ActionData::Format::Use Struct Reference

Public Member Functions
safe_vector< const ALUPosition * >	all_alu_positions () const
const RamSection *	build_locked_in_sect () const
void	clear ()
void	determine_immediate_mask ()
void	determine_mod_cond_maps ()
const ALUParameter *	find_locked_in_all_actions_param_alloc (UniqueLocationKey &loc, const ALUPosition **alu_pos_p) const
const ALUParameter *	find_param_alloc (UniqueLocationKey &loc, const ALUPosition **alu_pos_p) const
cstring	get_format_name (const ALUPosition &alu_pos, bool bitmasked_set=false, le_bitrange *slot_bits=nullptr, le_bitrange *postpone_range=nullptr) const
cstring	get_format_name (SlotType_t slot_type, Location_t loc, int byte_offset, le_bitrange *slot_bits=nullptr, le_bitrange *postpone_range=nullptr) const
bool	if_action_has_action_data (cstring action_name) const
bool	if_action_has_action_data_table (cstring action_name) const
int	immediate_bits () const
template<typename T >
bool	is_byte_offset (int byte_offset) const

Public Attributes
std::map< cstring, safe_vector< ALUPosition > >	alu_positions
std::array< BusInputs, AD_LOCATIONS >	bus_inputs
std::array< int, AD_LOCATIONS >	bytes_per_loc = {{0, 0}}
bitvec	full_words_bitmasked
bitvec	immediate_mask
safe_vector< ALUPosition >	locked_in_all_actions_alu_positions
BusInputs	locked_in_all_actions_bus_inputs = {{bitvec(), bitvec(), bitvec()}}
std::map< cstring, ModCondMap >	mod_cond_values

Friends
std::ostream &	operator<< (std::ostream &out, const Use &use)

Member Function Documentation

determine_immediate_mask()

void ActionData::Format::Use::determine_immediate_mask

(

)

Calculate the mask of immediate bits which are to be packed on the table format.

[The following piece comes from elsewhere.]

Each row below is a small network's average activation on inputs in which a field has the value named, seen along a few directions.
Related values have similar rows: they may be neighbours, one step apart, or belong to one group.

The immediate data is represented at bit-granularity.

determine_mod_cond_maps()

void ActionData::Format::Use::determine_mod_cond_maps

(

)

A map for coordinating conditional parameters to their associated position in the JSON The key is a the name of the condition, the value is two bitvecs, one in action_data_table, one in immediate, in which the bits are controlled by that condition

See also

asm_output::EmitAction::mod_cond_value

find_locked_in_all_actions_param_alloc()

const ALUParameter * ActionData::Format::Use::find_locked_in_all_actions_param_alloc	(	UniqueLocationKey &	key,
		const ALUPosition **	alu_pos_p ) const

Because the parameters are shared across all actions, the ALUOperations are stored across all actions. Each ALUOperation in all of these are also marked with the action_name as well, though in other lookups, the parameter can be looked up as a per action

find_param_alloc()

const ALUParameter * ActionData::Format::Use::find_param_alloc	(	UniqueLocationKey &	key,
		const ALUPosition **	alu_pos_p ) const

During the Instruction Adjustment phase of ActionAnalysis, in order to determine how to rename both constants and action data, as well as verify that the alignment is correct, an action parameter must be found within the action format.

This is done with a four part key:

1. The action name
2. The container (this should provide an ALUOperation, as only one ALUOperation is possible per container per action
3. The phv_bits affected
4. The parameter (technically a duplicate of 3, but can verify that both portions are the same).

This function returns the ALUParameter object, as well as the correspding ALUPosition object

get_format_name()

cstring ActionData::Format::Use::get_format_name	(	SlotType_t	slot_type,
		Location_t	loc,
		int	byte_offset,
		le_bitrange *	slot_bits = nullptr,
		le_bitrange *	postpone_range = nullptr ) const

The purpose of this function is to have a standardized name of the location of parameters across multiple needs for it in the assembly output.

Specifically, in this example, parameters can be located with 3/4 coordinates:

1. SlotType_t slot_type - whether the alu op is a byte, half, or full word
2. Location_t loc - if the byte is in Action Data or Immediate
3. int byte_offset - the starting bit of that ALU operation in that location
4. optional bit_range to specify bit portions of the range.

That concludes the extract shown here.